The 4p ← 4s photoabsorption spectrum of K on a helium droplet has already been investigated using path integral Monte Carlo calculations for a 4He300 droplet at 0.5 K,13 obtaining a moderate agreement with experiment. The differences with our results can be attributed to the different pair-potentials used, in addition to the different method and the smaller cluster size. The He-DFT simulation of the 4p ← 4s photoabsorption spectrum of K on a 4He1000 nanodroplet has already been published using a classical treatment for K.10 The spectrum calculated here gives a slightly better agreement with experiment, thanks to the sampling used for the He1000 configurations (instead of a simple, vertical calculation from the equilibrium configuration, convoluted with a Gaussian profile with a full width at half maximum of 5 cm−1). The agreement would be even better if 2Π1/2 and 2Π3/2 were slightly more repulsive and 2Σ1/2 was slightly less repulsive.

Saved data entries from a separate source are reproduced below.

The same turns and mirrors carry the whole set onto itself and the rows of a family onto each other. Which other rows belong to the same family as each row named below? List them in the order they appear above.
These 32 rows form 4 families of 8 rows each.
rulet: [ -2  -5   1 -15  -3 -13  12  -1  -8   2  -6   1  12  -3  -6   0 -13   3
  -5   1   0 -18]
Rer: [  8   1   9 -11 -11  -8  -2 -10 -11  -2  13   5   2   5 -15  18  -7 -10
  -1  15  -8  -9]
zelu: [ -7  -3  21  -6  -4   8   8   4   4   9   6  12  -2   6  16  12  17  -5
   4  15  -2 -15]
ren: [-10  -3  19  -9  -1   6  14  -2   9   2   2  13  -4  11  14  10  14 -10
   3  13  -8 -17]
fup: [  2  -5  13 -16  -5 -12  -7  -8  -6  -5   7   4   8  10 -15  23  -6  -5
  -2  10  -8 -12]
kuvu: [  4  -3  14 -13 -16  -7  -8  -8  -6  -1   6   3   5   7 -17  19  -2  -8
  -5   8 -11 -11]
berat: [ -5  -2  18  -8  -5  -1  -2  -4  -6  -2   9  -3   3   4 -17  15   3 -10
 -10   4 -16 -15]
dat: [ -8  -7   5  -3  -2 -19  14   2  -8   2  -9  -2  14  -2  -8   6 -11  -2
   4  13 -10 -14]
miku: [  1   0  -1 -11  -5   3  15  -5   6   2 -10  16  -4  -3  12   7   9  -3
   7  -7  -5 -12]
lakip: [ -6   0  -2   1  -4  -5  10  -2   1   6  -7  14   0  -3  14   3   6  -4
  18   8 -11  -1]
sovul: [ -4  -1  -1 -10   0   3  13  -4   3   5  -2  18   3  -9  16   2   8  -6
   8  -1   4  -8]
kat: [ -5  -5  19 -13   3  -3  -4  -2  -7  -1  11   1   2  -1 -12  16   9 -12
 -14  11 -10 -13]
zat: [ -8  -7  20 -14   0  -7   1  -1  -6  -1   8  -2   1   3 -18  20   3 -10
  -7   2  -8 -18]
neben: [ -7 -12   8  -2   1 -15   8  -1   0  -1  -6   2   8   0 -17   6 -16  -5
   0  12 -12 -14]
fede: [  9  -1   7 -11  -4 -10  17   0  -8   2   4   5   8  -5 -15   6 -11   2
  -4   4   2 -22]
daz: [ -4   0  15  -8  -3  -2   5  -2 -10   0  15  -3  -6  -2 -16  14   0 -14
  -7   7  -9 -15]
Petag: [ -9  -2  14   1  -1   4   8  -2   3   6   7   8   0   7  21  13  16  -8
   1  12  -3 -15]
reva: [-12  -9  22  -7  -6   4   6  -2   3  13   7   9   3   7  16  14  14 -14
  -2  11  -6 -16]
Vub: [  3  -1  16 -11 -10   4   2  -3   3   8   5  19   4  11  17  15  11  -1
   7  19   1 -11]
tutop: [  1  -3  12 -15  -2 -13  11  -3  -2  -1  -3   4   8  -3 -16  -2 -12   4
  -2   2  -2 -20]
kibak: [  3  -6  15 -16  -9 -10 -12  -5  -6  -1   8   8   4   2 -11  22   2  -9
  -7  17  -5  -9]
Nize: [  1  -2   9  -7 -15  -2   1  -6   3   8   4  16   1   9  21  17  11  -5
   4  14   7 -13]
Gebu: [  2  -2  14 -16 -14  -1   8  -8   8   4  -1  22  -1  14  14  14   9  -7
   7  16   0 -15]
Sedu: [  0  -7  15 -14 -13   1  -1  -9   2  11   7  17   8  12  19  16   6  -9
   0  15  -2 -12]
Zelop: [ -2  -2   2   0  -4  -3  13  -5   6   0 -13  16   2   1  12  13   8  -6
  18   8 -16  -6]
gad: [ -1  -2  -3 -11   4  -6  13 -10   2   8  -8  13   4 -10  10   1  12   1
   9  -3   0 -11]
kesop: [-1  3 -3 -7 -5 -1 13 -4 -3  9 -6 17 -1 -4 13  0 10 -2  9 -3 -2 -6]
mige: [ -4  -5  14  -5  -1 -18  12  -2  -3  -2  -5   2  11  -2 -17   2 -12   1
   7  13 -11 -16]
vidi: [  0  -5   9   0  -1 -13  15   4  -3  -1   4   0   9  -4 -14   9 -14  -1
   6  17 -11 -17]
Dof: [-5 -2  2  0 -2 -5 12 -5  1  5 -7 18  8 -6 14  9  8 -9 19 13 -4 -3]
gata: [  2  -7   7 -12   0 -12  10  -7  -6   3  -7   8   9   1 -17   4 -13  -2
  -9   1  -1 -18]
kenev: [ -6  -6  -2  -2   1 -11   8  -7   7   5  -9  10   5  -9  10   6   8  -1
  19  10  -9  -5]

Which other rows belong to the same family as kenev? rulet, dat, kat, reva, kibak, Sedu, gad
Which other rows belong to the same family as neben? fup, sovul, zat, Petag, Nize, Dof, gata

The same turns and mirrors carry the whole set onto itself and the rows of a family onto each other. Which other rows belong to the same family as each row named below? List them in the order they appear above.
These 40 rows form 5 families of 8 rows each.
sez: [  6   8   0   2   8  -9   0   1  10   3 -16 -11   0]
tifu: [ -1  -9 -17   3  -8   7   9  -5  -6   8   7   6  -4]
sevu: [  2   3   3  -4 -12   1  -3  -8 -13   9   2   1  -8]
loril: [ 13   3  -8   6  -4  -8  10  -4   6  -5 -11 -11   4]
neno: [-14  -3  -3  -5  -7   6  -4  -2  -7  13   2   7  -2]
Deviz: [ -6   7  -3  -7  -9  -7  -5 -13  -8   7  -9   8   5]
lisu: [  3   0 -11   6  12  -4   8   4  17   6 -12  -8   3]
Vebul: [ 10   9   5  -1  -4 -10   6  -2   8   7 -10 -13   1]
Sadi: [ 3 -5 -7  7  9 -5  9 11 14  4 -1 -4  8]
fekov: [ -6   3   4  -3 -15  -2  -6  -2 -13   4   0  -1  -2]
Gupot: [  8  11   2  -2   4 -11   0  -5   7   4 -11 -11  -6]
Ran: [  2   5  -2   1  11  -6   4   4  16  11 -12 -10   0]
fom: [-12  -8 -12   3   0   2   9  -9  -3   7   2  13  -5]
Fezan: [-11 -10 -15   5  -9   5   7   2  -4   6   7   4   2]
meli: [ 3 10  2  8  8  0  1 11 11 15 -3  0 -1]
Det: [ -5   0 -17   0  -7  -4   0 -13  -7  -1  -8  10  10]
sako: [ -7   4   2  -2  -6  -4  -2 -14 -11   2  -5   8  -7]
Kule: [-13  -1   1  -4  -1  -2   2  -9  -3  14   0  11  -8]
riz: [-11  -5 -18  -1  -4  -1   6  -8   0  11  -2  13   8]
kofav: [ 11   3 -13   7   5  -8   6  -7   7  -6 -11  -9  -2]
lim: [ 9 15  4  9  3 -3 -5  6  3  2 -9 -4  0]
pim: [  4  -3 -17   6  10  -4  13  -1  15   6  -4  -5  -2]
Rop: [10  8 -9 16  4  0  1  7  4 -5 -8  0  4]
Molaz: [  4   2   0  -1   1  -6  13   2  16  16  -4 -10   0]
fov: [ -6  -3 -11   4  -4  -1   3 -14 -10  -5  -4  11  -3]
kud: [-14  -8 -13   1  -7   8   0  -3  -7   7   3   9   0]
Rav: [  4   3 -11  14   9   3   6  11  12   7  -2   2   3]
linam: [-10   1  -1  -3 -10   4  -7  -6 -13   4  -2   5  -2]
Ripu: [ 3  2  6  0  7 -9  3 11 13 10 -2 -6  5]
Pon: [  7  -4 -13   6   1  -4  17   1  14   5  -5  -8   4]
gafi: [ 1  4 -2 -2  9 -8  7  0 16 16 -4 -8 -6]
zad: [  8   3 -10   7   9  -7   4   0  11  -3 -16 -10   3]
bosip: [10 -1 -6  9  5 -8  4  6  6 -9 -6 -7 10]
vogo: [  9   6   7   2   3 -11  -2   6   6  -2  -7  -9   6]
Kor: [-4 -3 -3 -5 -8  5  5 -3 -4 19  8  4 -8]
Fav: [ -8  -4 -11   2 -10   6  -4  -6 -12  -2  -1   7   0]
kavir: [-13  -3   0  -4  -9   2   2   3  -4  16   7   2  -3]
lubi: [-13   2  -4  -8  -4  -5   0  -8   0  19  -3  11   4]
vipes: [  5  -3 -10   3 -13   3   2 -10 -14  -3   1   3  -4]
muze: [ -3  -4 -11   5 -14   2   0  -4 -13  -7   0   1   2]

Which other rows belong to the same family as pim? fekov, Gupot, Fezan, kofav, gafi, kavir, muze
Which other rows belong to the same family as Rav? Deviz, meli, Det, riz, lim, Rop, lubi
Which other rows belong to the same family as Sadi? fom, sako, Kule, fov, Ripu, bosip, vogo
Which other rows belong to the same family as Fav? sez, neno, lisu, Ran, kud, linam, zad

The same turns and mirrors carry the whole set onto itself and the rows of a family onto each other. Which other rows belong to the same family as each row named below? List them in the order they appear above.
These 18 rows form 3 families of 6 rows each.
P: [ -7   3  -4   3  11  -9   6 -10 -10   0]
U: [14 -1  2  2  1 16 -6  1  5 -3]
E: [  3  18  -5   7  -2 -11  -3   1   5   1]
W: [11 12  3  1 -3  6 -5  8 13  0]
S: [ 0 17  7 -3  3 -6  2  8 12  3]
Y: [ 7 15  4 -2 -9 -2 -3  8 10  1]
V: [-6 -4  7 -6 16  2  9 -6 -4 -1]
J: [14  3  1  1 -9 11 -6  3  4 -2]
X: [-10   3   9  -9   7  -7  11  -3  -5   1]
H: [10 -8  2 -1 -1 14 -2 -5 -6 -4]
N: [-9  9  9 -7 12 -7  9  1  4  2]
B: [ -5  15   8  -6  -1 -11   6   5   5   3]
T: [ 11  -1 -10  10   0   6  -6  -8  -5  -3]
A: [ -2  -9   6  -6   7   5   7  -8 -10  -2]
M: [12 11 -9 10 -5  0 -7 -1  4 -1]
D: [ 6 -9  4 -2 10 14  1 -5 -4 -3]
Z: [ -7  14  -3   3   6 -16   5  -4  -1   2]
C: [  2  -5  -7   6   8   2   1 -12 -12  -3]

Which other rows belong to the same family as Y? J, X, H, B, A
Which other rows belong to the same family as N? U, W, S, V, D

4.3 Dynamics upon 4p 2Σ1/2 excitation

The dynamics following 4p 2Σ1/2 ← 4s excitation is presented in Fig. 7. It is quite impulsive, as could be expected from the shape of the 2Σ1/2 potential energy curve in the Franck–Condon region (Fig. 5). The potassium atom has traveled 10 Å from its initial position in about 10 ps, time at which it has almost reached its final velocity (∼ 100 m s−1). As shown in the bottom plot, the wave packet evolves from almost 100% p0 (pz) at short distances to the asymptotic eigenvalue of the corresponding 2P3/2 atomic state (2/3p0 and 1/3p1).
image file: c8cp05253k-f7.tif
Fig. 7 Dynamics following 4p 2Σ1/2 ← 4s excitation of K on a He1000 droplet: Top plot: Distance between K and the HeN center of mass d(K–He1000) (green curve, left axis) and K-atom velocity (brown curve, right axis) as a function of time. Bottom plot: Square modulus of the projection of the electronic wave packet on the basis functions |p0, +〉 and |p1, −〉 [eqn (5) and (6)] as a function of time.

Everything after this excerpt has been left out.